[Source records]

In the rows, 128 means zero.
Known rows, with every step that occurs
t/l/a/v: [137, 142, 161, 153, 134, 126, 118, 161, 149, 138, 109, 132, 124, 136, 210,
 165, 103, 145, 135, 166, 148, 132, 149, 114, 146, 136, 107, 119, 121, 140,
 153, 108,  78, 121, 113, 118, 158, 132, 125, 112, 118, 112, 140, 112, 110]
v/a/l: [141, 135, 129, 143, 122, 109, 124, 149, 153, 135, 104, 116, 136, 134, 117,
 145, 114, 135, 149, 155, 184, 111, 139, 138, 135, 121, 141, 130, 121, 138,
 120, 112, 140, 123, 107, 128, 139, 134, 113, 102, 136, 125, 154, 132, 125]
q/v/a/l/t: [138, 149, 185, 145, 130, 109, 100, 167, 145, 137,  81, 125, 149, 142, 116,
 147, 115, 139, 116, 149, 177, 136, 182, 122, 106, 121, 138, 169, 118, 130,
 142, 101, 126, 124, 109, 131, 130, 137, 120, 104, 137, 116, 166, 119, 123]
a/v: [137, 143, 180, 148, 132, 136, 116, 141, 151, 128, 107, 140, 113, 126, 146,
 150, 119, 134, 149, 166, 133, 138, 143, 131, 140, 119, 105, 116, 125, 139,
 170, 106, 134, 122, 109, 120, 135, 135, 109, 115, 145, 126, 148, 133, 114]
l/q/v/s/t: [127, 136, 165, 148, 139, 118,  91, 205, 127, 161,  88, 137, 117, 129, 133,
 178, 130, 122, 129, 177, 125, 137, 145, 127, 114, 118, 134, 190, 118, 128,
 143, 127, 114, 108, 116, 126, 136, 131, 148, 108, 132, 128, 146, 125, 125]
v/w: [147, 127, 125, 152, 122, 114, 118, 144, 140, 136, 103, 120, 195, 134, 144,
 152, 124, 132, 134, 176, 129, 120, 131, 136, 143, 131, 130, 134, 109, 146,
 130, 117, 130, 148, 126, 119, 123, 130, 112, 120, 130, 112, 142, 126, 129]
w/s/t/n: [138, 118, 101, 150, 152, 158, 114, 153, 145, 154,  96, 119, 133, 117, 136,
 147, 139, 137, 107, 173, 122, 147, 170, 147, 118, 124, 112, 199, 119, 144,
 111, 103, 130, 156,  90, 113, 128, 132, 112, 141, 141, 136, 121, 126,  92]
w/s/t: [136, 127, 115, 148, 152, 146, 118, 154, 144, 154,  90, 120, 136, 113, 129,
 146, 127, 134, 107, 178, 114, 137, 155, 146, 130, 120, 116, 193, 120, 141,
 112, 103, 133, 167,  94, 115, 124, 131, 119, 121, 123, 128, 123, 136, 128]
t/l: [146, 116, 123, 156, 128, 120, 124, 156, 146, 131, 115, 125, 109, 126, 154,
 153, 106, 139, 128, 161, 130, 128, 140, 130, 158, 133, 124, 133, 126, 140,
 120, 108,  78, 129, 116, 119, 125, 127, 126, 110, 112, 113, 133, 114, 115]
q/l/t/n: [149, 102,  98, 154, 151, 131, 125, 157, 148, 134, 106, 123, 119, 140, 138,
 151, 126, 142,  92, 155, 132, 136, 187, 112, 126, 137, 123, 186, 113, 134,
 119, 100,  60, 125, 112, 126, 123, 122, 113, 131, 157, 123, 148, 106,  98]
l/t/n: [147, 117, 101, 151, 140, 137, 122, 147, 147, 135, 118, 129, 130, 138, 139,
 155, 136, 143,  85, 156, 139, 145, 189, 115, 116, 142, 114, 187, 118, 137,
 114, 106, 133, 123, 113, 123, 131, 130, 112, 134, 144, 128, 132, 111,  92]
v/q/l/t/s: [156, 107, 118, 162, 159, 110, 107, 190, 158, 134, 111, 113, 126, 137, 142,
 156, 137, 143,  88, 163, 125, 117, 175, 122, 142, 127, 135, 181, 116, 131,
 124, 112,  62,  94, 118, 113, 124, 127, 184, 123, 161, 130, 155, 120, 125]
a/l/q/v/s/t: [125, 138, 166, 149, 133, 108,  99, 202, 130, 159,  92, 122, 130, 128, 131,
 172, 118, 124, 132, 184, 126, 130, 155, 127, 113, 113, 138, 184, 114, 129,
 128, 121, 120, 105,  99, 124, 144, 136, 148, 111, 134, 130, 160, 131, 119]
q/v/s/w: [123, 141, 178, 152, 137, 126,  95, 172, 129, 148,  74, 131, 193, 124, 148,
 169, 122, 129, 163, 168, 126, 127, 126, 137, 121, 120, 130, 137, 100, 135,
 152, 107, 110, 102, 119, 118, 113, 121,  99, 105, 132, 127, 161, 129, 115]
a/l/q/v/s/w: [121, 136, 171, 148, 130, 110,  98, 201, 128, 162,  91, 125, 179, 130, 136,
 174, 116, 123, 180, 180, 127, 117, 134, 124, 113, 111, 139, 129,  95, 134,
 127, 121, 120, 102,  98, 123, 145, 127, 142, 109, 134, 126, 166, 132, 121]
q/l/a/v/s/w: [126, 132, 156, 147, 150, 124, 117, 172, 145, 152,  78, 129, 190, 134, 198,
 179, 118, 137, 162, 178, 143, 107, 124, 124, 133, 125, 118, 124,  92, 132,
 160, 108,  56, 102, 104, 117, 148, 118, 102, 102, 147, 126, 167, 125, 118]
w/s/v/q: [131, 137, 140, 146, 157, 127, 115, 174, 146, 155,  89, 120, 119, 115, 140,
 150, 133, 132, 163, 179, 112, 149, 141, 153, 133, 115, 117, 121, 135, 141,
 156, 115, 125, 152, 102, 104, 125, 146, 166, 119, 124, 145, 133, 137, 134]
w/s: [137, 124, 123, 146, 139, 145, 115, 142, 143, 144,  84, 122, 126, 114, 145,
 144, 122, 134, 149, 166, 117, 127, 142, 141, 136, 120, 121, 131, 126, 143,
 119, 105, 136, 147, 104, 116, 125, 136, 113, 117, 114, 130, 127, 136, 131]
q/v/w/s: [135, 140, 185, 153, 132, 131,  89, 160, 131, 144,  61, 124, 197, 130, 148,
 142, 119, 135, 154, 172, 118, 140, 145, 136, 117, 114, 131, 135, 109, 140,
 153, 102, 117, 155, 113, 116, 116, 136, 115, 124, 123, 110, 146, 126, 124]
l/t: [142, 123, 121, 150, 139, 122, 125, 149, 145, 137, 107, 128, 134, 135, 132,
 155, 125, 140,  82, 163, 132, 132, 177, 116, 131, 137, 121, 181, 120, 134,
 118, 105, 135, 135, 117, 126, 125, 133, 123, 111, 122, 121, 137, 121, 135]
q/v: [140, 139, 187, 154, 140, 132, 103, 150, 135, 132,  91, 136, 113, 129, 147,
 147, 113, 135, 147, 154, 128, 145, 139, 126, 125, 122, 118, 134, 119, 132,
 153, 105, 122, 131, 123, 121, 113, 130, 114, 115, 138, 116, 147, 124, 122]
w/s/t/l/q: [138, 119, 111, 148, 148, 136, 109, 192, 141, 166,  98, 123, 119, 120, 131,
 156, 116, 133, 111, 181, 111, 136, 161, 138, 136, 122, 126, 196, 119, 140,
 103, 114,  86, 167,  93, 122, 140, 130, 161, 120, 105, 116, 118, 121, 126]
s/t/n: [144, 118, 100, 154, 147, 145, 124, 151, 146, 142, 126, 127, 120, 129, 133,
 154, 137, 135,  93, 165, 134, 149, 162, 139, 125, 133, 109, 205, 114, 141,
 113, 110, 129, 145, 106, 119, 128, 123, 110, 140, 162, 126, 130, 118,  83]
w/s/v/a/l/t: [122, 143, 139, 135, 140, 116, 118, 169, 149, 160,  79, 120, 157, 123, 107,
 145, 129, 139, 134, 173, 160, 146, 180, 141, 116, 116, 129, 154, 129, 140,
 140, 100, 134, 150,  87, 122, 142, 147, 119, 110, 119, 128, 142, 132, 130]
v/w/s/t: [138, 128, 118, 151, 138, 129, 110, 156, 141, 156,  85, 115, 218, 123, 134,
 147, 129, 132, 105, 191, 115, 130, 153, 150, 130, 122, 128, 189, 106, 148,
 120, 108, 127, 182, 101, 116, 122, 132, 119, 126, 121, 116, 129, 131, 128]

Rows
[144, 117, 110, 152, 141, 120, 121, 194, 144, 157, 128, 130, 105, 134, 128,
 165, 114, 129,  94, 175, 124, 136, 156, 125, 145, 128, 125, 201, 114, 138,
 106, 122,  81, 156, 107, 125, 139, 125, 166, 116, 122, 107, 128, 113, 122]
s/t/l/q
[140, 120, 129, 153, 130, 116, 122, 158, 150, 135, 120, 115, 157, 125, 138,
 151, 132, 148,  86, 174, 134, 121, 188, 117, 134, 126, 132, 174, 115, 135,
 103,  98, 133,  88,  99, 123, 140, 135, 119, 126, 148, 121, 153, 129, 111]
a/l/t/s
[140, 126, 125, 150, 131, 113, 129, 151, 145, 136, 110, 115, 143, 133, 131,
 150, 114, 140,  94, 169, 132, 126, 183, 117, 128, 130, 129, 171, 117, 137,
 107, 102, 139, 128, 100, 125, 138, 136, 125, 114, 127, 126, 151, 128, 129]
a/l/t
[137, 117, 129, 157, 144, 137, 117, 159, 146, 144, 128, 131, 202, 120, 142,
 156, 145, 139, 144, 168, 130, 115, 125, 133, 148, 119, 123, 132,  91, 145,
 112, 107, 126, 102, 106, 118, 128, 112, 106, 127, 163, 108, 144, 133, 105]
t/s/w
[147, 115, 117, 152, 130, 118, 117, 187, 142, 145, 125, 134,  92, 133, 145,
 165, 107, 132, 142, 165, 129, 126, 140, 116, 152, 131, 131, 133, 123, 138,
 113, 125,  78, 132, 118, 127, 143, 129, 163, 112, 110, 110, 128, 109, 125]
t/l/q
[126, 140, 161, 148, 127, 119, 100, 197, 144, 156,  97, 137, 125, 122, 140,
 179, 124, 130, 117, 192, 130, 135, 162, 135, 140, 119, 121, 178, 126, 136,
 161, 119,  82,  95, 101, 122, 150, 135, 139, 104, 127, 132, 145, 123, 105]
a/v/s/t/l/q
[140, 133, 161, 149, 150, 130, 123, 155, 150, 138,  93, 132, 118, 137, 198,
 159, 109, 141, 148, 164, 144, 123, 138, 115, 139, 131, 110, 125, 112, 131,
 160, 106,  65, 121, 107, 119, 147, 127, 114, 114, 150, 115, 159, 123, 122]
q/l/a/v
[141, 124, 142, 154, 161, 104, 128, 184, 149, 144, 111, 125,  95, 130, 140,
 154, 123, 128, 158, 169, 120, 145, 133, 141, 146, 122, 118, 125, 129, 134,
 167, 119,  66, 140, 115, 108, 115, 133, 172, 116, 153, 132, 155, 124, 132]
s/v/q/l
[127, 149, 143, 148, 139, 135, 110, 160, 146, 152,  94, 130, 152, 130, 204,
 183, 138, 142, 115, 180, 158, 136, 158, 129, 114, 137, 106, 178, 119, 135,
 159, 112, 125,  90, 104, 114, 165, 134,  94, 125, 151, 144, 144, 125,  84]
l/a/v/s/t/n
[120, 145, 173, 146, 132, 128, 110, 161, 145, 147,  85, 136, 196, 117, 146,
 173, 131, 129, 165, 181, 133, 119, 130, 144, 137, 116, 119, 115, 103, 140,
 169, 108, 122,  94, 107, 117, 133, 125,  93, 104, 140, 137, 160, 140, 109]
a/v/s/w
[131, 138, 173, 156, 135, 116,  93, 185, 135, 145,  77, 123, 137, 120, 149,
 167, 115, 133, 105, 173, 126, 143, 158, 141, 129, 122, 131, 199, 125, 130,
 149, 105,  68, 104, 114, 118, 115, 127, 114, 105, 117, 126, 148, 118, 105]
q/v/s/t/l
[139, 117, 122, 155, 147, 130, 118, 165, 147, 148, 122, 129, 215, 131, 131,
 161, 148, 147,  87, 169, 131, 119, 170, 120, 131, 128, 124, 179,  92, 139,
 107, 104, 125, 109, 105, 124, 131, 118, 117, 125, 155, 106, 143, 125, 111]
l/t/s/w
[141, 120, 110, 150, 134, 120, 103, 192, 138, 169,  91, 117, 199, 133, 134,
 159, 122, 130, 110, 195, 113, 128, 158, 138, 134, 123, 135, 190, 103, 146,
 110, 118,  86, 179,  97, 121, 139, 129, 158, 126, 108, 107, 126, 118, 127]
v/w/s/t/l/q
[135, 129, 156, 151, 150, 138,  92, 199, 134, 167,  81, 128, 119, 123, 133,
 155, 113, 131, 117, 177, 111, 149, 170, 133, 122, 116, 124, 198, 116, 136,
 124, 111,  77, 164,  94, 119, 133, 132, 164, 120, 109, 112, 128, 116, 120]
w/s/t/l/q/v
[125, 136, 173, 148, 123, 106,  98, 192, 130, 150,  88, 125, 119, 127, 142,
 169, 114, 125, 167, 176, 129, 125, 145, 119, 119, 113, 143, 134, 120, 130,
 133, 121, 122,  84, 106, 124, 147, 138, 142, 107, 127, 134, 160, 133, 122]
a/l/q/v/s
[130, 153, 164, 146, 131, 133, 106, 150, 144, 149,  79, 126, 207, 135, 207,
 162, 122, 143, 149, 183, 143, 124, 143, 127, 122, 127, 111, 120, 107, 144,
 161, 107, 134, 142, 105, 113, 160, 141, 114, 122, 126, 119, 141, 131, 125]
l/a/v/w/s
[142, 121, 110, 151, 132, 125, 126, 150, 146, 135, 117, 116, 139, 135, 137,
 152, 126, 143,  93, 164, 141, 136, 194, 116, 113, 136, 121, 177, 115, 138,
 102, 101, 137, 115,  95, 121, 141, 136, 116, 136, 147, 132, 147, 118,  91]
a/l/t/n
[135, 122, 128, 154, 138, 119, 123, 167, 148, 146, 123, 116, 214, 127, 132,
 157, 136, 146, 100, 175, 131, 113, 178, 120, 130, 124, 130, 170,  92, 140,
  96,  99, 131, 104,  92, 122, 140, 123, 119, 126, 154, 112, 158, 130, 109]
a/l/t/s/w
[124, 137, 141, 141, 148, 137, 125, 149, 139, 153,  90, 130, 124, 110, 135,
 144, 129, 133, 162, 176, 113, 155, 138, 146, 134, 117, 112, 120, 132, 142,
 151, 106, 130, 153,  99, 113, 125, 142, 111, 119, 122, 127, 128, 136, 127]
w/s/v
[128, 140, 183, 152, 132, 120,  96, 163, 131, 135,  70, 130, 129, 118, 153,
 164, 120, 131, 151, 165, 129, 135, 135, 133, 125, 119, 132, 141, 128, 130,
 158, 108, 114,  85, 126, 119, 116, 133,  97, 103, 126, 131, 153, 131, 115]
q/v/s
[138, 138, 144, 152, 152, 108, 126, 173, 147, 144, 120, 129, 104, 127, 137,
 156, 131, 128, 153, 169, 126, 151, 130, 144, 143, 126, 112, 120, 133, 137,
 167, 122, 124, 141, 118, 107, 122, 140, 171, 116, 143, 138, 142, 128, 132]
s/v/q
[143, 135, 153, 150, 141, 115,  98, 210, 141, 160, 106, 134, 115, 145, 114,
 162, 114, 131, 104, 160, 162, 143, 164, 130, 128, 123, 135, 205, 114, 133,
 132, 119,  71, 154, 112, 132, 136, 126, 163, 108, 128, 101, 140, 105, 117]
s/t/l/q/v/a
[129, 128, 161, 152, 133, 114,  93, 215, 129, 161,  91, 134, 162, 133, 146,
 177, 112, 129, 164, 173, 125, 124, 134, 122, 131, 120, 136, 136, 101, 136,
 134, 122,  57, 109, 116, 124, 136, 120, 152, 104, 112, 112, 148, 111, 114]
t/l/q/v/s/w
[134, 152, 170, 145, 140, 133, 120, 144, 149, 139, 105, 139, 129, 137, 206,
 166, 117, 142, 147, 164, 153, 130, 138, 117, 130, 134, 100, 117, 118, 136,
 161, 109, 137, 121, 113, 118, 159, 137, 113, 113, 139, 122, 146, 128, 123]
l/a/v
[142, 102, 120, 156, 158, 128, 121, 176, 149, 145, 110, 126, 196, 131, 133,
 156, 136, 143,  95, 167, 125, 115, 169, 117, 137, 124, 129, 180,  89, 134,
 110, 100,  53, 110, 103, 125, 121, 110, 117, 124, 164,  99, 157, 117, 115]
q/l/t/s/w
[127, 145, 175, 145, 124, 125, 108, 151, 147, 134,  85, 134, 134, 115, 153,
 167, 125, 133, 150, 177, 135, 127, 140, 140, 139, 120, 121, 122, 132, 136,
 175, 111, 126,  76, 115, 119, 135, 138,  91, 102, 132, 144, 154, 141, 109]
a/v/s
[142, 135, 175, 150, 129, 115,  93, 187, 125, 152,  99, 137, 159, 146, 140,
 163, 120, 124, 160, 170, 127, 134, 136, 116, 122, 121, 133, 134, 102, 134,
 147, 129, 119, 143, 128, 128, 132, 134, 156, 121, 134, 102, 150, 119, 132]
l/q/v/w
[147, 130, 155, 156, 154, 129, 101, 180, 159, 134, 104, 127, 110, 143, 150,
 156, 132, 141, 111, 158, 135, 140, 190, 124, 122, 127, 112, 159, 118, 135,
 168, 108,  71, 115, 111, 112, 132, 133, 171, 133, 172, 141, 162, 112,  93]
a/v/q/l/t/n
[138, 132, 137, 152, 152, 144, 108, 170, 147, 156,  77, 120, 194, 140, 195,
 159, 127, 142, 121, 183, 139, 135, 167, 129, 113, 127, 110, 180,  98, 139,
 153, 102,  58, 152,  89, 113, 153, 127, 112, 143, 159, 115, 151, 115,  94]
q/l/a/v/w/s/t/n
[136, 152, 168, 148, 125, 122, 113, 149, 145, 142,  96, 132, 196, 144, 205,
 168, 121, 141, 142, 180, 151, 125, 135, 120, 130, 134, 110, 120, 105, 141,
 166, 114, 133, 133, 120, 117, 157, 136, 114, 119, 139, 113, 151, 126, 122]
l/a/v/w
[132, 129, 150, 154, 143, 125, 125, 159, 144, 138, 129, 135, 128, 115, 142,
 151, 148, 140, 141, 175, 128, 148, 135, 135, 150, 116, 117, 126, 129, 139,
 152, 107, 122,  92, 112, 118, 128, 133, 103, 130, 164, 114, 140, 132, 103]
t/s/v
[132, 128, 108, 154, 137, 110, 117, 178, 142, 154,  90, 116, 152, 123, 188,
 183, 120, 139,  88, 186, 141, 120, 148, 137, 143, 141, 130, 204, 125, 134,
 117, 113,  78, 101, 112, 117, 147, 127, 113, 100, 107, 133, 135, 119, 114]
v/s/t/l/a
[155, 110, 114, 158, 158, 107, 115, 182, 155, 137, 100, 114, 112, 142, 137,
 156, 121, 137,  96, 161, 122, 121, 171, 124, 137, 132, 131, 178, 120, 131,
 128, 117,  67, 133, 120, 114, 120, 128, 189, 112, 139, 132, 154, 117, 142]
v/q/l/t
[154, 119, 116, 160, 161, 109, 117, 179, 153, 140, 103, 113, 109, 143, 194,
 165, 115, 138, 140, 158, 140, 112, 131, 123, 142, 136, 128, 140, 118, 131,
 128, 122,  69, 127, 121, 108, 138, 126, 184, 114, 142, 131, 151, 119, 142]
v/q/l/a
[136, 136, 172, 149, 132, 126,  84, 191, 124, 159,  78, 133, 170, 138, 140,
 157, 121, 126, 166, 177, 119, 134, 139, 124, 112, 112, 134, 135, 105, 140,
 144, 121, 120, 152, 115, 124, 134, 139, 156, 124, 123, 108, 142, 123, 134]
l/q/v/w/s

Problem details: Each line of the records above, from the first through the one containing "154, 132, 125]", is to be retyped exactly; no other line belongs.

Problem solution:
In the rows, 128 means zero.
Known rows, with every step that occurs
t/l/a/v: [137, 142, 161, 153, 134, 126, 118, 161, 149, 138, 109, 132, 124, 136, 210,
 165, 103, 145, 135, 166, 148, 132, 149, 114, 146, 136, 107, 119, 121, 140,
 153, 108,  78, 121, 113, 118, 158, 132, 125, 112, 118, 112, 140, 112, 110]
v/a/l: [141, 135, 129, 143, 122, 109, 124, 149, 153, 135, 104, 116, 136, 134, 117,
 145, 114, 135, 149, 155, 184, 111, 139, 138, 135, 121, 141, 130, 121, 138,
 120, 112, 140, 123, 107, 128, 139, 134, 113, 102, 136, 125, 154, 132, 125]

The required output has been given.